Смертная тоска налегала на него, сменялась гневом и ненавистью к виновникам гибели любимой. К горлу то и дело подступали слезы, но глаза оставались сухими.
Максим решил поехать в институт. Его тянуло узнать, что думали о трагедии товарищи Лидии, преподаватели, что думал секретарь комитета комсомола Федор Ломакин. Максиму было тяжело показываться в институте — ведь все знали о его прошлой дружбе с преступниками. Но чувство ответственности перед вырастившим и выучившим его коллективом оказалось сильнее, и он отправился в институт.
Весть о его приезде сразу распространилась по факультетам. В коридоре его окружили, засыпали вопросами. Некоторые из подруг Лидии смотрели на него настороженно, другие — с откровенной неприязнью. Многие ведь не забыли о комсомольском собрании, на котором Максиму строго ставили в вину его связь с компанией Бражинского.

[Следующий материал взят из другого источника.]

Each point is reached from the start by the listed moves, each made once or not at all, plus a little noise. Is the number of moves made odd or even? Then give how often each move was made.

Moves:
(1): [ 25   5 -20   4 -42 -42]
(2): [-21  10   1  19  17 -35]
(3): [ -9 -19  25 -15  18 -35]
Start: [-16  10   3 -13  -4  16]
Points:
[-15   9   4 -14  -3  15] -> even (0, 0, 0)
[-19   6   9  -4 -13 -95] -> odd (1, 1, 1)
[ 10  14 -17 -10 -48 -28] -> odd (1, 0, 0)

Moves:
(1): [ -1 -28  21  -5 -11  11   1 -27  29   7 -10   7]
(2): [ 11  -9  10 -17  30 -38 -21 -20  25  -3   2  -9]
(3): [-32 -21 -21  -7  -1  17  13  31 -19 -21   4 -27]
(4): [ -4   5 -12 -10  38  12  41 -13  -5  10 -12  10]
(5): [  8 -11 -11 -12  -7   2  -5 -11   6 -16 -45  30]
(6): [-23  31  10 -18  -6  36   5  29 -18  17  29  15]
(7): [ -5  20  -9 -11  -7 -26  12   3  -3 -10  -7  15]
(8): [ -1  10  20  25   3  -6   1   6 -12 -12  -7 -14]
(9): [ -6 -16 -12  35   8 -25 -47  -2 -20  23  18  20]
Start: [  5   6 -23   4 -21 -10   1   2  12  -7  -2  20]
Points:
[  1  16 -27  25  49 -95 -14 -22  -3   1  -7  41] -> odd (0, 1, 0, 1, 0, 0, 1, 1, 1)
[-41  -6 -36 -78  14   5  47  -4  28 -24 -40  61] -> odd (1, 1, 1, 1, 1, 1, 1, 0, 0)
[  9 -14 -22 -25 -46 -23  11 -35  43 -27 -62  73] -> odd (1, 0, 0, 0, 1, 0, 1, 0, 0)
[-31 -34 -27  14  38 -67   0 -20   8 -14 -14  21] -> odd (1, 1, 1, 1, 0, 0, 1, 1, 1)
[-10  13 -54  18  17 -49   9  -8 -17  15  -4  67] -> odd (0, 0, 0, 1, 0, 0, 1, 0, 1)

Декан и заместитель директора Пшеницын позвали его в кабинет, делая вид, что интересуются в первую очередь его работой в Ковыльной, но Максим чувствовал: мысли их сосредоточены на другом.
Пшеницын первый, пристально взглянув на Максима, сказал:
— Вы же знаете, двое виновников — бывшие студенты нашего института. И оба, кажется, бывшие ваши приятели.
Максим изменился в лице, но справился с волнением, мужественно глянул в лица преподавателей.
Зазвенел звонок, и все они стали выходить из кабинета. И тут появился Федор Ломакин. Увидев Максима, он остановился на пороге. Непримиримо-суровый и добрый Федя похудел еще больше, из-под просторного, висевшего как на вешалке, пиджака выпирали кости, глаза стали громадными, горели сухим огнем.
— Явился? — прямо в лоб спросил Ломакин. — Знаешь? Все слыхал? Ну вот… Кхм… твои дружки что сделали. Какую девушку сгубили!
— Федя, — тихо сказал Максим, — Бражинский и Колганов давно перестали быть моими друзьями…
Под желтоватой кожей у Ломакина напряженно перекатывались желваки.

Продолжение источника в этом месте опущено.